My last two blogs have looked at the relationship between welfare rights advice and general practice. Some respondents have drawn my attention to two recent reports:
- The Deep End Advice Worker Project – embedding an advice worker in general practice settings produced by the Glasgow Centre for Population Health. The Deep End Group are one of the main voices for GPs serving disadvantaged communities.
- Advice in practice – Understanding the effects of integrating advice in primary care settings produced by Citizens Advice and the Royal College of General Practice
If you only have limited time read the Deep End one – it’s more thorough and better; this is why….
It’s positive that Citizens Advice and the RCGP have produced a joint report, hopefully there is more to come – but its conclusions and evidence are already well rehearsed – although it is good to have this information in one place.
Unfortunately, “Advice in Practice” does not mention inequality (or deprivation or disadvantage) at all!
Lets face it this is why access to welfare rights is so important. I sometimes think that national agencies are reluctant to acknowledge that inequalities exists and that addressing these requires what Michael Marmot calls proportionate universalism
As I mentioned in an earlier blog Citizens Advice Sheffield serves people from across the city but we are far more likely to be needed and used by people in poorer communities – we see 20% of households each year in the poorest wards in Sheffield compared to 3% in the wealthiest!
This is an inequality issue – the pressures faced by people on low income plays out in general practice too, there is no recognition of this at all in the report.

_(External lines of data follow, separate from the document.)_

Each point is reached from the start by the listed moves, each made once or not at all, plus a little noise. Say if it took an odd or an even number of moves. Then give how often each move was made.

Moves:
(1): -0.22  -0.69  +0.32  +0.00  -0.13
(2): +0.10  +0.33  +0.27  -0.68  +0.38
(3): +0.50  -0.15  +0.03  +0.27  +0.26
Start: +0.20  -0.15  -0.21  -0.25  +0.07
Points:
+0.01  -0.83  +0.12  -0.25  -0.08 => odd (1, 0, 0)
+0.70  -0.33  -0.18  +0.03  +0.32 => odd (0, 0, 1)
+0.08  -0.53  +0.37  -0.91  +0.34 => even (1, 1, 0)

Moves:
(1): +0.10  -0.32  -0.01  +0.22  +0.03  -0.16  +0.24  -0.17  -0.38  -0.12  -0.26  -0.32  -0.15
(2): +0.20  +0.03  +0.48  +0.02  +0.02  -0.22  +0.23  -0.02  -0.14  -0.26  -0.02  -0.01  +0.13
(3): +0.10  -0.06  +0.18  +0.65  -0.53  -0.17  -0.36  +0.39  -0.12  -0.09  -0.16  +0.02  +0.41
(4): +0.20  +0.04  -0.20  +0.17  -0.02  +0.10  +0.04  -0.24  -0.16  +0.03  +0.01  +0.06  +0.23
(5): -0.28  -0.35  -0.41  -0.36  -0.15  +0.32  +0.00  +0.17  +0.23  -0.59  +0.17  -0.16  +0.00
(6): -0.34  -0.22  -0.02  +0.05  -0.19  -0.04  -0.07  -0.59  +0.81  -0.55  -0.15  -0.10  -0.10
(7): -0.01  -0.44  -0.36  -0.04  -0.13  +0.07  +0.26  -0.01  -0.26  +0.07  +0.19  +0.28  +0.19
(8): +0.16  +0.10  -0.36  -0.62  +0.30  -0.42  -0.05  -0.11  +0.06  +0.12  -0.03  +0.07  +0.36
(9): +0.48  +0.06  -0.20  +0.07  +0.03  -0.40  +0.30  -0.05  +0.39  -0.17  +0.35  -0.26  -0.03
(10): -0.18  -0.10  -0.27  +0.22  +0.28  +0.23  +0.17  +0.37  -0.13  +0.39  +0.07  -0.26  +0.31
(11): +0.23  -0.08  +0.36  -0.17  -0.09  +0.04  -0.23  -0.05  +0.45  +0.10  -0.14  -0.08  -0.04
(12): -0.15  -0.43  +0.73  +0.25  -0.25  +0.18  -0.29  -0.34  -0.14  +0.14  +0.22  -0.24  -0.09
Start: -0.09  -0.27  +0.34  +0.17  +0.18  -0.13  +0.02  +0.06  -0.55  +0.23  +0.01  -0.10  +0.16
Points:
+0.01  -1.61  -0.23  +1.07  -0.48  -0.48  +0.76  +0.21  -0.07  -1.17  +0.19  -0.90  +0.85 => even (1, 1, 1, 0, 1, 1, 1, 0, 1, 1, 0, 0)
+1.05  -0.94  +0.30  -0.35  +0.38  -1.20  +0.82  -0.36  -0.44  +0.02  +0.09  -0.42  +0.59 => even (1, 1, 0, 0, 0, 0, 1, 1, 1, 0, 1, 0)
+0.15  -0.89  +0.83  +0.93  +0.04  -0.32  +0.42  -0.84  +0.11  -0.22  +0.53  -0.93  +0.62 => even (0, 1, 0, 1, 0, 1, 0, 0, 1, 1, 0, 1)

As the Deep End report says:
“people who require the greatest medical support experience the greatest difficulty accessing it… this also applies to social and economic advice services where the most vulnerable experience more difficulty accessing services than their more affluent counterparts”

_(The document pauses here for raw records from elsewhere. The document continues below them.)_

Every row gives one point. Examples show where two turns around zero, p and q, send a point. Where does a point land after both, in the order given? Backwards means that the second turn is done in reverse. Each puzzle has new turns, and all numbers are rounded.

Turn p:
[-26,  38] -> [-33,  33]
[ -4, -15] -> [ -1, -15]
[ 19, -29] -> [ 24, -25]
[-23,  22] -> [-27,  17]
[ 34, -15] -> [36, -9]
Turn q:
[  2, -19] -> [  3, -19]
[-39,   0] -> [-39,  -1]
[37, 18] -> [36, 19]
Where do these land?
p, then q backwards: [35, 34] -> [30, 39]
p, then q: [10, 21] -> [ 5, 23]
q, then p: [12, -8] -> [13, -5]
p, then q: [-30, -17] -> [-26, -23]
q, then p backwards: [-27, -29] -> [-31, -25]

Turn p:
[ 4,  7, 40,  0] -> [ 6, 29, 28,  5]
[-53,   0,  13,  13] -> [-44, -12,  31,  13]
[-32,  20,  -2, -39] -> [-34,   3,   8, -41]
[ 31, -21,  -7,  13] -> [ 35,  -9, -12,  15]
[-10,  -6, -17, -27] -> [ -5, -17,  -4, -29]
[  0,  20, -16,   7] -> [-13,   6, -22,   3]
[ 60, -20, -12,  35] -> [ 56,  -1, -31,  37]
Turn q:
[ 9, -1, 61,  6] -> [ -2,  -1,  60, -14]
[-17, -18, -17,  13] -> [ -4,  -9, -12,  29]
[ -4,  50,  23, -28] -> [-21,  38,   9, -43]
[ -4, -22, -16, -13] -> [ -7, -24, -17,   4]
[  6, -31, -39, -25] -> [  0, -38, -41,  -1]
[-5, 33, 12, 39] -> [14, 44, 20, 17]
[ 16, -11, -24,   8] -> [ 22, -11, -19,   8]
Where do these land?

I think that the data in the Citizens Advice/RCGP report must be treated with caution because by giving a country average it masks what a difference in the balance of demand between practices serving wealthier communities and those serving poorer ones. It concludes that non-clinical issues take up 20% of GP time. Anecdotally I am told by Deep End GPs that this proportion is higher in practices serving poorer communities.
“Before this service was introduced (welfare rights), 50% of my workload was taken up by the socioeconomic problems of patients” – GP quoted in SROI and Co-location report.
Contrast this with the Deep End report which explicitly focusses on the relationship between poverty, welfare rights and primary care.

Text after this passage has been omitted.